Les pôles urbains moyens concentrent, depuis 1999, une part plus faible de l’emploi régional, alors même que l’emploi y progresse très légèrement. Cette quasi stabilisation de l’emploi masque deux tendances opposées : d’une part des pertes d’emplois dans les secteurs industriels (en particulier dans l’agroalimentaire) mais aussi dans la construction et dans l’agriculture. D’autre part, un développement des services et, dans une moindre mesure, de l’hébergement-restauration qui contrebalancent ces pertes.

Enfin, les petites aires urbaines ont vu leur importance dans l’emploi régional s’accroître au fil du temps, puis se stabiliser depuis 1999.

La croissance des couronnes périurbaines entraîne une moindre concentration de l’emploi

La répartition territoriale de l’emploi résulte aussi des évolutions différenciées des secteurs d’activités.

L’emploi agricole, géographiquement très peu concentré, diminue fortement et continûment. Ce mouvement a un fort impact sur la concentration de l’ensemble de l’emploi en l’amplifiant mécaniquement dans les grandes aires urbaines. Pour autant, la progression de la concentration de l’emploi total sur le territoire régional est en trompe-l’œil.

En effet, hors agriculture, l’emploi dans les communes bretonnes a, depuis longtemps, tendance à être moins concentré du fait des mouvements de périurbanisation et de l’attractivité du littoral. Ainsi, hors agriculture, le poids des grandes aires urbaines dans l’emploi régional est quasiment identique en 1982 et en 2012 (69,2 % et 70,4 %). En revanche, les pertes d’emplois agricoles ont fortement touché les couronnes périurbaines. Si on élimine l’impact de ces baisses, les couronnes ont connu une progression plus rapide de leur part dans l’emploi. Hors agriculture, les couronnes périurbaines gagnent exactement (de 15,8 % à 17,8 % de l’emploi régional), en part, ce que perdent les pôles.

Dans un contexte de décroissance de l’emploi industriel, les pertes ont plus affecté les grands pôles urbains. Ceux-ci représentaient 53,5 % de l’emploi régional de l’industrie en 1982 contre seulement 39,9 % en 2012. L’emploi tertiaire reste concentré dans les grands pôles urbains, mais subit cependant une érosion (de 60,5 % en 1982 à 57,2 % en 2012) et devient plus présent dans les couronnes périurbaines.

Il convient cependant de distinguer plus en détail les évolutions selon les différents types d’emploi et les fonctions exercées.

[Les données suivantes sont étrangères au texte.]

In the data rows, zero lies at 4.5, halfway between 4 and 5.
Here is a table of points, one per row:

L’emploi présentiel (destiné à la population résidente et aux touristes), a priori le plus sensible aux mouvements de la population vers les couronnes périurbaines, est moins concentré en 2012 que par le passé (Figure 4). Il en est de même pour l’emploi productif hors agriculture (Figure 5). Cette baisse de concentration de l’emploi productif s’explique notamment par des pertes d’emplois à l’origine concentrés dans des grands établissements (en particulier dans l’industrie automobile et navale).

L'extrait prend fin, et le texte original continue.